Treating Trauma-Induced Addiction
It can be challenging to deal with the long-term effects of trauma, so self-medication is often a reality for victims of trauma. The problem is that developing a substance dependency will only prolong the problem and ultimately wind up doing more damage in the end. One conventional approach to treating trauma and addiction is through individual and group therapy and counseling. These sessions can help patients to understand and deal with the effects of trauma and develop a long-term plan to live a healthy, happier life.
Consider a scenario in which someone seeks help for addiction and repeatedly goes in and out of rehab. Then they arrive at the door of a counselor who asks questions that lead to the revelation of childhood trauma such as sexual abuse. The patient has always assumed that their problem was an addiction to drugs and alcohol, but the truth is that they have had an ongoing problem dealing with the effects of a traumatic event in their childhood that impaired the way their brain functions.

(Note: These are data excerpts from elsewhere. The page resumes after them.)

Each row was made from one small tree. Brackets hold a mark, then the marks that hang from it, in alphabetical order. Every link used is in the known rows. Write each row's tree.
Known rows:
[roposer [lekog nubuso vobed]]: -.10 -.22  .08  .10 -.16  .10 -.52  .03  .03  .01 -.02  .14 -.21 -.11  .05 -.18 -.27  .06  .28  .04 -.05 -.04 -.01  .00  .02  .01  .03 -.09  .15
[vobed lekog]: -.14 -.09  .05  .11 -.20  .16 -.31 -.05 -.05  .02  .04  .12  .04  .01  .06 -.22 -.02  .14  .21 -.17  .05 -.02 -.01  .01  .10  .08  .04 -.06  .15
[samub dapo nubuso roposer]: -.01 -.13  .08  .08 -.19  .25 -.14 -.02 -.07  .03  .07 -.03 -.08  .04  .00 -.23  .11  .25  .33  .00 -.03 -.08  .13 -.02  .04  .03  .06 -.05  .33
[samub nubuso]:  .05 -.09  .07  .13 -.19  .25 -.18 -.05 -.10  .10  .12  .02 -.02 -.08  .03 -.23  .18  .16  .26 -.06  .01 -.01  .01 -.01  .03  .06  .05 -.09  .20
[lekog dapo]: -.14  .01  .09  .11 -.26  .04 -.28 -.02 -.05  .08  .15 -.04 -.05 -.05  .06 -.19  .02  .14  .24 -.14 -.03 -.01  .07 -.02  .04  .05  .05 -.05  .07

These types of treatment are available at residential rehab and intensive outpatient treatment programs. These types of facilities offer a safe environment to share and discuss trauma, explore coping mechanisms, and learn from clinically trained professionals in the fields of addiction and trauma. From there, the patient can build strategies and skills to help cope with traumatic responses and associated addictive behaviors. Sufferers of both childhood trauma and addiction can find help in the form of support groups catering to addiction and child abuse and neglect.
In Conclusion
Treatment providers for both trauma-related symptoms and addiction can benefit from creating integrated therapy and counseling models that address both issues concurrently. Addiction treatment that is not informed by trauma risks harming the patient in the long run by wasting their time and money on a program that does not address a significant risk factor for relapse. Although many victims of trauma may resort to substance abuse as a means to cope with their affliction, this does mean they are forced to live a life of substance dependency. Anyone who finds themselves physically dependent on a substance to deal with the damage of a past or current traumatic event will be able to find an effective treatment in the form of residential treatment and intensive outpatient programs.